We define the API key and specify the currency pair (EUR/USD) for which we will retrieve foreign exchange data.

In [4]:
# API ID
API_KEY = "J2OZYB9ZL1RBF9ZP"  
FROM_SYMBOL = "EUR"       # Devise de départ
TO_SYMBOL = "USD"         # Devise cible


We construct the request URL with the necessary parameters and send a GET request to retrieve the monthly foreign exchange data.
If the request fails, an exception is raised to indicate the error.
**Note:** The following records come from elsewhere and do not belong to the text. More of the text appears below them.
Below is a small trained network, with its code and all its weights. Each question gives an input and a class and asks what happens when units are switched off, that is, made to give their printed mean instead of their output.

import numpy as np


def w(rows, s, z=0):
    codes = np.array(rows[::2]) - 128.0
    scale = np.full(codes.shape[1], s)
    scale[-1] = z or s
    return codes * scale


def f(y):
    return np.maximum(y, 0)


def log_softmax(a):
    a = a - a.max(-1, keepdims=True)
    return a - np.log(np.exp(a).sum(-1, keepdims=True))


def net(x, mask):
    res = np.array(x, float).reshape(1, 8) / 4 @ E
    y = f(res @ A[0][:, :-1].T + A[0][:, -1])
    res = res + np.where(mask, y, B[0][:, -1]) @ B[0][:, :-1]
    return log_softmax(res[-1] @ U[:, :-1].T + U[:, -1])


A, B = {}, {}
E = w([
[235,23,193,132,99],'x0',
[114,117,84,233,67],'x1',
[80,85,120,244,199],'x2',
[156,123,90,43,94],'x3',
[54,48,134,54,64],'x4',
[88,184,163,42,254],'x5',
[102,55,197,201,155],'x6',
[176,103,11,29,222],'x7',
],0.0064)
A[0] = w([
[34,96,177,74,123,144],'neuron 0',
[121,188,84,142,123,85],'neuron 1',
[6,137,103,169,126,179],'neuron 2',
[150,106,129,148,144,42],'neuron 3',
[143,102,61,157,100,106],'neuron 4',
[113,176,127,139,156,149],'neuron 5',
[207,131,98,174,169,124],'neuron 6',
[176,103,141,141,124,253],'neuron 7',
[172,111,161,135,217,172],'neuron 8',
[88,144,178,75,69,202],'neuron 9',
[126,124,97,83,162,183],'neuron 10',
[224,142,86,144,100,93],'neuron 11',
[128,133,143,143,205,149],'neuron 12',
[116,102,101,92,86,200],'neuron 13',
[79,70,49,155,168,92],'neuron 14',
[135,85,132,119,66,112],'neuron 15',
[166,114,190,138,107,124],'neuron 16',
[69,120,95,111,144,211],'neuron 17',
[96,167,105,140,168,81],'neuron 18',
[137,133,145,170,219,119],'neuron 19',
[171,111,122,158,115,122],'neuron 20',
[147,125,165,164,224,28],'neuron 21',
[129,47,106,89,130,187],'neuron 22',
[89,85,121,142,99,153],'neuron 23',
[116,175,56,97,163,180],'neuron 24',
[191,107,167,134,119,125],'neuron 25',
[177,151,117,181,117,111],'neuron 26',
[142,97,81,171,82,73],'neuron 27',
[201,97,122,136,115,72],'neuron 28',
[85,96,80,125,159,120],'neuron 29',
[190,180,168,72,70,229],'neuron 30',
[214,159,139,106,114,96],'neuron 31',
[233,124,172,151,169,145],'neuron 32',
[148,202,92,137,92,109],'neuron 33',
],0.012,0.0048)
B[0] = w([
[63,153,161,56,184,234],'neuron 0',
[157,202,107,155,75,173],'neuron 1',
[47,151,118,236,160,252],'neuron 2',
[168,101,122,181,126,140],'neuron 3',
[71,20,71,92,71,178],'neuron 4',
[161,189,156,201,139,186],'neuron 5',
[179,66,127,47,118,191],'neuron 6',
[150,68,164,64,144,209],'neuron 7',
[196,111,162,132,121,211],'neuron 8',
[104,159,200,80,209,238],'neuron 9',
[102,217,110,101,190,213],'neuron 10',
[111,125,147,102,52,191],'neuron 11',
[216,130,143,204,147,199],'neuron 12',
[163,60,111,31,160,208],'neuron 13',
[166,86,3,124,176,194],'neuron 14',
[113,46,103,62,184,192],'neuron 15',
[125,93,172,132,152,187],'neuron 16',
[85,151,92,112,192,215],'neuron 17',
[149,152,115,191,131,181],'neuron 18',
[213,86,214,184,149,207],'neuron 19',
[127,36,138,133,114,171],'neuron 20',
[255,111,178,214,106,188],'neuron 21',
[34,118,131,73,151,209],'neuron 22',
[54,88,90,146,199,187],'neuron 23',
[170,212,33,115,138,238],'neuron 24',
[65,81,198,94,138,183],'neuron 25',
[74,128,160,103,48,178],'neuron 26',
[72,21,40,136,73,183],'neuron 27',
[138,60,200,98,79,173],'neuron 28',
[102,128,12,137,177,180],'neuron 29',
[153,199,156,82,166,254],'neuron 30',
[162,151,101,50,115,183],'neuron 31',
[154,78,179,119,89,206],'neuron 32',
[198,248,49,136,19,184],'neuron 33',
],0.006,0.0087)
U = w([
[97,50,15,161,91,9],'0',
[179,217,50,121,35,58],'1',
[74,95,147,92,11,32],'2',
[55,117,142,91,170,100],'3',
[120,97,131,84,160,255],'4',
[158,110,47,154,217,160],'5',
[217,82,149,190,172,75],'6',
[51,160,144,233,120,164],'7',
],0.011,0.0036)

Each question gives the input, the list of numbers given to net, and the class t.
The units are the neurons (one row each of A and B). Each row of codes is followed by its name. A weight is (code - 128) times the scale printed after its matrix; where a second scale follows, it is the last column's (A, B and U).
mask holds one flag per neuron, in row order. A switched-off neuron (its flag False) gives its mean, the last column of its row in B, instead of its output. The means were averaged over made-up inputs and are rounded, as every weight is.
A unit's drop is (log p(t) with every unit on - log p(t) with that unit switched off) / (log p(t) with every unit on - log p(t) with every unit switched off).
The circuit of an input: a set's keep is (log p(t) with only the set's units on - log p(t) with every unit switched off) / (log p(t) with every unit on - log p(t) with every unit switched off). Starting from the 12 units with the biggest drops (on a tie, the unit counted first), units are removed one at a time, each time the one whose removal leaves the highest keep (on an exact tie, the one counted first), for as long as the keep stays at least 0.8.
units of the circuit, in order: the units of the circuit, biggest drop first
most important unit: the unit with the biggest drop
top k neurons: the k neurons with the biggest drops, biggest first
drop when u is switched off: that unit's drop, to one decimal
input [-7,-3,5,7,2,4,-8,-8], class 7: units of the circuit, in order -> neuron 2; neuron 5
input [-6,-2,-7,7,-3,8,-1,-8], class 1: units of the circuit, in order -> neuron 33
input [-2,3,2,-4,4,4,6,3], class 5: units of the circuit, in order -> neuron 14; neuron 29
input [0,-1,-6,2,3,-1,-3,5], class 1: units of the circuit, in order -> neuron 24; neuron 23
input [4,4,-5,2,7,6,-5,-7], class 3: units of the circuit, in order -> neuron 9; neuron 0
input [3,1,-1,4,6,-4,2,8], class 0: units of the circuit, in order -> neuron 4; neuron 9
input [-1,2,7,-7,-6,-4,-3,1], class 6: units of the circuit, in order -> neuron 19; neuron 21
input [0,1,0,0,4,-7,-1,-5], class 0: top 2 neurons -> neuron 27; neuron 23
input [0,-4,-5,6,4,6,-1,6], class 3: top 2 neurons -> neuron 22; neuron 10
input [6,7,-2,6,5,-6,-5,6], class 2: top 2 neurons -> neuron 11; neuron 28
input [0,5,6,6,-5,5,2,-7], class 6: top 3 neurons -> neuron 19; neuron 21; neuron 22
input [-6,0,1,1,8,-4,3,-3], class 3: top 2 neurons -> neuron 0; neuron 9
input [6,6,4,-5,-2,-7,8,-4], class 2: drop when neuron 30 is switched off -> -0.1
input [-1,-8,-5,7,4,-4,8,2], class 3: most important unit -> neuron 22
input [-4,3,-5,-3,-4,8,4,-3], class 6: drop when neuron 19 is switched off -> 0.3
input [-6,-8,-1,2,2,-7,-2,-7], class 3: drop when neuron 9 is switched off -> 0.4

We use a scalable solution in the ID so it's easy to change the currencies.

In [5]:
# URL
url = f"https://www.alphavantage.co/query?function=FX_MONTHLY&from_symbol={FROM_SYMBOL}&to_symbol={TO_SYMBOL}&apikey={API_KEY}"

# GET Request
response = requests.get(url)
if response.status_code != 200:
    raise Exception(f"Erreur API: {response.status_code} - {response.text}")

data = response.json()

We extract the "Time Series FX (Monthly)" section from the API response, which contains the monthly exchange rate data.

In [6]:
fx_data = data["Time Series FX (Monthly)"]

#### TRANSFORMATION

##### DataFrame Creation and Cleaning
We convert the extracted JSON data into a Pandas DataFrame, ensuring proper formatting:
- Convert the index (dates) to `datetime` format.
- Rename columns for clarity (`Open`, `High`, `Low`, `Close`).
- Convert values to `float` for numerical analysis.
- Sort the DataFrame by date in ascending order.

##### Data Quality Checks
We perform key quality checks:
- **Missing Values:** Identify if any data points are missing.
- **Outlier Detection:** Check for abnormal exchange rates (e.g., values outside the expected range of 0.5 to 2.0).


In [7]:
## Convert
df = pd.DataFrame.from_dict(fx_data, orient="index")
df.index = pd.to_datetime(df.index)  # Convertir les dates
df.columns = ["Open", "High", "Low", "Close"]
df = df.astype(float)  # Convertir les valeurs en float
df = df.sort_index()  # Trier les dates dans l'ordre croissant

## Missing Values
missing_values = df.isnull().sum()
print("Missing Values check :\n", missing_values)


## Outlier Detection
for col in ["Open", "High", "Low", "Close"]:
    if (df[col] < 0.5).any() or (df[col] > 2.0).any():
        print(f"Warning : Outliers {col} !")




Missing Values check :
 Open     0
High     0
Low      0
Close    0
dtype: int64


To enhance our analysis, we compute several key metrics based on the FX monthly data:

1. **Monthly Change (Open to Close) %**  
   - Measures the percentage change from the opening to the closing price.  
   - Formula: `((Close - Open) / Open) * 100`

2. **Range %**  
   - Represents the percentage difference between the highest and lowest price within the month.  
   - Formula: `((High - Low) / Low) * 100`

3. **Closing Momentum**  
   - Indicates whether the closing price is closer to the highest or lowest price of the month.  
   - Formula: `(Close - Low) / (High - Low)`

4. **Volatility Index**  
   - Measures the relative volatility of the exchange rate based on the high-low range.  
   - Formula: `((High - Low) / Close) * 100`

5. **Momentum Score**  
   - Evaluates the strength of the price movement relative to its range.  
   - Formula: `(Close - Open) / (High - Low)`

These calculated indicators help to better understand price movements, market volatility, and potential trading opportunities.

In [8]:
## Monthly Change (Open to Close) %
df["Monthly Change (Open to Close) %"] = ((df["Close"] - df["Open"]) / df["Open"]) * 100

## Range %
df["Range %"] = ((df["High"] - df["Low"]) / df["Low"]) * 100

## Closing Momentum
df["Closing Momentum"] = (df["Close"] - df["Low"]) / (df["High"] - df["Low"])

## Volatility Index
df["Volatility Index"] = ((df["High"] - df["Low"]) / df["Close"]) * 100

## Momentum Score
df["Momentum Score"] = (df["Close"] - df["Open"]) / (df["High"] - df["Low"])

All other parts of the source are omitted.